GreatSUN commented 7 years ago

Also from our side this is very critical, as:

  1. we (and other big companies) have proxies for internet connections, though no direct internet
  2. we also have registry proxies
  3. it's hard to train the people not to use internet repos but local repos
  4. there are a lot of problems heading up when using proxy configurations in Kubernetes clusters
  5. internal customers already going crazy because of this and want to stick to Docker, no matter what this means (too much overhead for the developers)

So please, implement this asap if somehow possible.

Thanks, Stefan

philips commented 7 years ago

@chaosaffe @GreatSUN rkt should support HTTP_PROXY https://gist.github.com/philips/4a0486ca563413fe2a0d60daa1daf667

We do need to plumb this through the kubelet integration though.

lucab commented 7 years ago

https://github.com/coreos/rkt/pull/3303 also fixed some issue in docker-fetching over a proxy.
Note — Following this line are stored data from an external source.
Points, in no order, along strands that fork and pass close to each other.
In the rows, zero is written as 128.
Points whose rows are less than 135 apart are linked; no others are. Some points are linked to none.
J605: [ 79 132  69 127 142  99  99 101 109 171 103 142 135 145 108 114 133 113
 126 148 147 153 130 159 127  86 116 126 154 156 162  84]
J676: [104 116 124 113 129 102 135 146 120 114 126 108 144 188  73 148 184 132
 112 137 106 181 156  88  65 138 133 128  39  84 145 109]
J242: [ 89 121 116 139 152 131 115 164 123 177 124  98 123 173 110 123 158  61
 129 171 151 187 131 107  90  91 122 155 154 100 111 122]
J593: [112 159 155 151 167 138 124 146 125 181 114 107  95 201 117 110 193 106
 129 122 125 138 119  97 123  56 154 126 121 102 118 130]
J184: [157 137 190 111 107 163 149 117 207  81 175 157 123  74 123  91 146 152
 112 105  84  95 168  57 163 117 139 101 127 109 112 189]
J303: [104 152  39  79 165 104 137 130 127 159 129 149 186 115 158 108 127  99
 117 128 180 168  89 143 140 151 170 110 116  89 148 149]
J356: [129 123 131 144 134 121 163 119 120 131 134 126 114 156 125 104 205  98
 152  69 118 113  89 140 195 152 175 138 147 113 161 115]
J623: [129 146 109 121 103 109  84 143 134 102 122 194 112  48 121  96 110 155
 107  88 122 131 126 136 128 176  89  96  88 129 162 170]
J286: [101 110 176 100 170 203 146 159 115 129 138  90 117 121 156 147 168  94
 135 103 183 113 126  96 113  67 141 133 121 104  80 178]
J85: [120 131 134 150 134 148  76 165  68 134 104 127  51  87 139 157 134 143
 144 123 184  99  93 149 127 177 124 149 118 178 162 122]
J674: [163 162 128 162 168 130 175 123 120 192 120  85 141 210 151 125 167  99
 164 122 108 111  77 113 190 117 200 145 158  81 114 122]
J377: [126 129  64 143 129 108 112 124  85 171 126  99 110 112 132 144  98 132
 146 158 177 104  94 154 160 138 171 154 158 184 187  78]
J929: [110 128 170  93 123 197 137 125 155 122 151 189 129  26 177  94 177  88
 124  50 162 100 121  87 167 126 141  87 126 123 155 212]
J539: [157 138 159 156 110 143 108 141 114  92 100 134  94 121 123 162  63 194
 141 187 111 108 159 149  87 137  82 145 128 164  92 128]
J481: [139  76 209 123 120 189 139 100 169 110 141 155 124  80 181 116 137  88
 127  90 148 118 121 145 127 138  87 119 179 148  75 173]
J199: [112 114  97 103 144 119 165  55 126 147 131 142 175 140 162 103 150  99
 140  84 148 122  98 176 191 107 153 110 162 141 146 106]
J225: [145  92 211 146 102 152 126  76 193  99 124 195 100  70 147  99 148 119
 118  75 113 114 122 159 135 161  71 104 165 176 122 151]
J778: [121 133  99 102 136 125 103 152  71 139 106  94 118 112 146 197  65 169
 145 180 171 106 103 118 112 191 133 162  97 164 148  91]
J853: [121 152 115 112 152 130 115 186 139 127 138 117 124 130 116 109 157 107
 119 136 134 158 125  89 114 119 145 125 106  70 106 174]
J755: [150 162 134 159 123 120 151  93 124 135 120  90 161 179 106 166  77 163
 122 161  78  91 167 135 120  60 136 144 131 154 148  72]
J996: [115 152  79 154 104 112 114 126 125 129 145 129 117  92  86 122  80 163
 124 189 130 128 187 117 129  58 126 157 163 191 180 106]
J244: [102  89  72 141  92 117 107 108 121 164 141 164 113  45 157  90 114  94
 129 119 176 155 118 170 149 155 102 123 181 189 179 118]
J660: [ 91 134  70  93 153  95 133 142 126 115 128 139 164 162  93 135 165 114
 113 123 132 187 128 117  91 173 149 110  63  68 159 121]
J386: [133 148 137 146 164 131 177 117 110 160 114 117 127 209 143 107 219  96
 160  77 116 112  78 120 186 136 196 129 127  85 132 117]
J534: [137  97 175 163  94 128 136 136 126 105 100 106 139 178 114 166 117 126
 135 170  72 137 164 136  73 131  89 153 145 130  81  71]
J797: [137 101 180 154 101 120 117 116 134  83 102 169  98 131 110 132 130 146
 123 112  88 120 144 166  98 154  69 116 131 146  96 109]
J152: [ 87 114 120 111 142 130 196  67 150 145 147 150 180 173 158  77 196  79
 144  73 134 141 121 140 180  85 159 114 167 121 126 119]
J171: [ 85 100 158 126 128 165 117 165  98  98 123 112  85  92 106 164 159 135
 135 131 155 138 167  98  95 109 104 153 108 143 126 131]
J38: [149 104 135 159 106 114 143 124 141 128 153 133 101 121 122  96 167  93
 141  88 114 130 102 149 188 163 146 142 177 131 151 122]
J429: [115  93 149 156  97 122 105 158 120 109  99 136 105 150 106 140 141 113
 137 157 101 161 149 145  82 165  74 147 147 126  92  90]
J881: [138 145  99 126 112  94  97 143 121  96 127 155 113  90  97 118 107 164
 112 110 110 120 122 137 137 172 115 110  93 124 159 137]
J617: [104 124 143  95 169 151 113 146  90 169 104  84 123 193 137 209 133 110
 130 176 150 172 133  80  49 138 123 152  89  93 115 115]
J411: [102 152  57  63 164 110 138 148 130 117 131 140 186 115 141 137 120 126
 110 129 159 169 111 120 110 175 160 109  74  70 141 153]
J995: [102 107 143 126 129 133 177 114 151 141 147 114 165 180 136  97 174  81
 136 109 121 154 141 125 131  67 142 127 156 104  96 124]
J621: [142  91 136 128 107 139 153 134 158 117 174 128 123  86 135 101 146  96
 131 101 132 131 118 117 170 158 142 140 168 120 140 155]
J983: [122  88 112 129 117 146 154 151 143 136 172 101 130  97 131 108 121  82
 129 138 154 137 127 116 148 127 143 159 178 116 122 152]
J224: [153 144 121  92 125 122 104 140 122  96 121 130 158 100 157 156  40 184
 121 156 128 117 130 142 106 162  97 120  89 127  82 155]
J508: [145  97 157 123 106 115 164  91 126  83 118 103 168 183 108 179 120 154
 128 107  63 102 138 143 113 156 130 118  89 111 117  76]
J68: [ 97 150  83 132 154 101  91 155 113 189 111 117 104 160 102 113 150  88
 125 167 149 180 115 119 113 106 132 143 146 111 152 119]
J972: [165 164 143 157 118 124 128 154 162 117 157 120 114 130 108  96 118 145
 125 141  94 112 155  98 153  77 144 130 151 110 107 161]
J963: [148 158 115 153 140 111 157  71 119 169 107  94 164 195 119 154  96 149
 135 132  91  88 120 150 157  82 158 134 135 143 154  72]
J63: [156 162 151 127 145 136  91 131 117 115  92 125 127 141 145 164  55 186
 131 167 118 106 131 148  93 122  96 119  96 125  72 142]
J62: [119 133 167 104 145 149 124 153 127  91 127 122 123 137 120 137 172 139
 117  96 121 128 144  98  99 103 126 103  68  91  98 153]
J945: [135  97 172 134 111 127 143 105 122 105  91 105 163 192 124 180 111 138
 131 136  74 122 141 150  80 143  94 126 106 118  80  72]
J478: [134  75  93 122 104 146 157 129 147 151 173  99 154  79 164 108  61  82
 123 161 177 135 126 123 137 129 126 155 193 144 109 155]
J116: [126 108 122 130 108 100 160 109 134 107 135 107 152 169  97 142 139 127
 130 116  83 129 135 139 141 140 147 131 125 116 147  84]
J285: [136 164 130 146 125 128  66 145 115 119 101 212  77  59 133  89 121 157
 118  87 149 113 113 161 122 146  77  87  97 159 143 187]
J511: [ 85 139  50 123 111  90 119 100 126 140 141 138 149 102  82 119  99 143
 114 158 129 138 174 129 138  69 128 133 143 167 197  91]
J29: [109 139 130 115 138 116 158 123 132 134 142  94 160 203  94 137 182 137
 116 121 113 148 153  85  89  79 158 123  56  93 149 112]
J66: [ 97 138 104  75 174 124 112 156  92 153 113  97 124 167 128 196 128 125
 125 165 163 172 112  86  74 180 146 147  78  88 149 125]
J809: [130  96 165 127 123 167 123 115 141 123 132 143 122  90 174 127 109 112
 127 123 157 123 129 163 121 112  88 118 171 151  79 155]
J419: [152 152 137 158 157 134 162  94 120 186 105  80 145 206 144 148 137 124
 147 122  97  97  93 136 166  89 175 137 144 117 123  96]
J930: [120 131 103 125 113 114 121  84 169 146 121 208 149  86 150  43 147  94
 109  90 120 162 128 157 169 109 100  80 167 128 128 158]
J69: [157 143 130 160 106 131 113 159 114 100 128 103  97 110 106 166  64 183
 134 189 118 105 156 115 114 132 126 164 128 166 132 120]
J459: [143 157  98 167 107 119 112 163 106 126 140  99  96 105  88 151  73 168
 135 205 129 112 166  99 122  99 146 179 156 184 173  97]
J458: [160 163 107 115 155 110  83 168 108 161 111 126 126 121 172 119  92 124
 125 147 163 137  69 147 123 179 131 117 118 111 100 161]
J28: [103 110 154 152 132 136 144 153 138 148 132 101 125 178 113 107 175  79
 129 135 116 164 148 115 102  70 125 147 155 105  94 118]
J655: [153  99  99 149  98 131 132 127 122 154 157 102 133  91 164 125  53 115
 137 179 170 126 123 151 132 136 120 150 195 181 113 117]
J262: [152 102 202 164  98 125 124  85 164  82 104 197  85 110 116 109 134 145
 119  91  86 104 131 177 115 167  60 105 155 173 108 125]
J172: [131 129  96 141 112  86 124 105 122 111 122 144 122 138  77 114 130 148
 123 104  94 111 124 152 158 144 132 119 117 133 171  93]
J779: [106 115 135 108 109  95 136  94 151  83 115 189 149 132  96  89 158 135
  99  74  82 144 152 137 105 124  85  78  87 109 121 127]
J298: [115 112  94 127 131 139 105 155  63 151 108  90  93 108 143 188 109 138
 157 163 183 101  93 128 129 181 158 173 134 177 176  71]
J851: [151 153 153 124 128 132 156 109 140 113 145  78 181 164 117 167  85 160
 118 157  84 107 178 109 100  60 131 138 103 119 115 107]
J197: [170 127 149 134  88 131 146 142 217 104 190 146 130  85 108  59 127 115
 110 138  75 137 156  65 167 145 129 123 165  91 111 180]
J25: [124 147 171 108 143 136 138 124 125 104 122 124 127 171  96 132 190 171
 113  87 104 108 151  82  94  75 144  93  26  99 122 137]
J331: [155 122 150  91 114 126 129 112 137  59 133 126 153 105 129 170  72 188
 119 120  95  89 148 129 119 159 111 115  81 122 106 136]
J607: [113 117  67 115 137 109 138  80 106 158 133 130 149 112 146 121 128 109
 137 105 170 120  94 181 184 131 161 123 160 156 179 103]
J793: [122 155 132 141 141 146  64 166  92 127 105 170  56  59 141 123 123 166
 129 107 182 110 109 149 117 148  94 118  94 173 151 177]
J287: [175 152 144 163  96 101 132 118 193 113 164 166 104 117 102  46 148 139
 120 114  64 122 147 103 192 122 135 112 169 118 125 158]
J471: [102  88 203 116 155 200 135 134 116 111 116 109 115 116 172 163 142 110
 138 112 171 110 135 138  95  79  99 129 140 137  61 151]
J768: [165 176 115 117 153 126 107 163 124 147 127 122 132 127 155 102 126 118
 128 139 144 125  91 118 152 131 162 113 130  88  95 171]
J771: [ 96 136  67  80 146  96 102 144  82 134 106 121 140 129 117 177  94 155
 129 162 155 147 108 122  98 208 126 147  75 123 168  96]
J950: [170 133 110 153 128 123 102 152 105 167 132 112 113 108 185 113  85 114
 140 146 177 127  74 171 138 167 124 126 163 156 101 141]
J669: [175 137 154 102 108 133 132 103 171  70 160 148 144  84 137 126  90 179
 112 113  89  88 153 111 152 141 127  99 112 120 114 161]

A fork is a point with three links, a tip a point with one. Leave the first point through the second and follow the links. Name the first fork or tip that comes.
J429, J534 => J298
J331, J669 => J972
J853, J768 => J851
J184, J669 => J28
J285, J623 => J286
J458, J768 => J303

Name the points in between on the shortest way along the links from the first point to the second, in order.
J963, J38 => J419 > J674 > J386 > J356
J184, J605 => J669 > J331 > J224 > J63 > J539 > J69 > J459 > J996 > J511
J995, J298 => J152 > J199 > J607 > J377
J25, J356 => J62 > J853 > J768 > J458 > J950 > J655 > J478 > J983 > J621 > J38
J429, J881 => J534 > J945 > J508 > J116 > J172
J945, J225 => J534 > J429 > J797 > J262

This is going to land in 0.18.0.

TerraTech commented 7 years ago

@philips Will this give rkt fetch the same type of behavior that docker provides with: docker daemon --registry-mirror=http://mirror.example.com:5000

We run an internal registry mirror, mostly because rktnetes is a bit aggressive with its downloads (especially those tagged 'latest'), so we cache as much as we can in an effort to be good netcitizens.

I tried to rkt fetch from our internal v2-mirror (docker://registry:2) service, but it doesn't work right:

# rkt fetch --insecure-options=image coreos.com/etcd,version=v2.3.1
image: searching for app image coreos.com/etcd
fetch: discovery failed

# rkt fetch --insecure-options=image docker://busybox:latest
image: remote fetching from URL "docker://busybox:latest"
fetch: Get https://registry-1.docker.io/v2: Moved Permanently

Is there currently a way to use an internal docker registry mirror? https://docs.docker.com/v1.6/articles/registry_mirror/

xiemeilong commented 7 years ago

quay.io is limited by gfw in china,fetch is very slow, we need able to set proxy。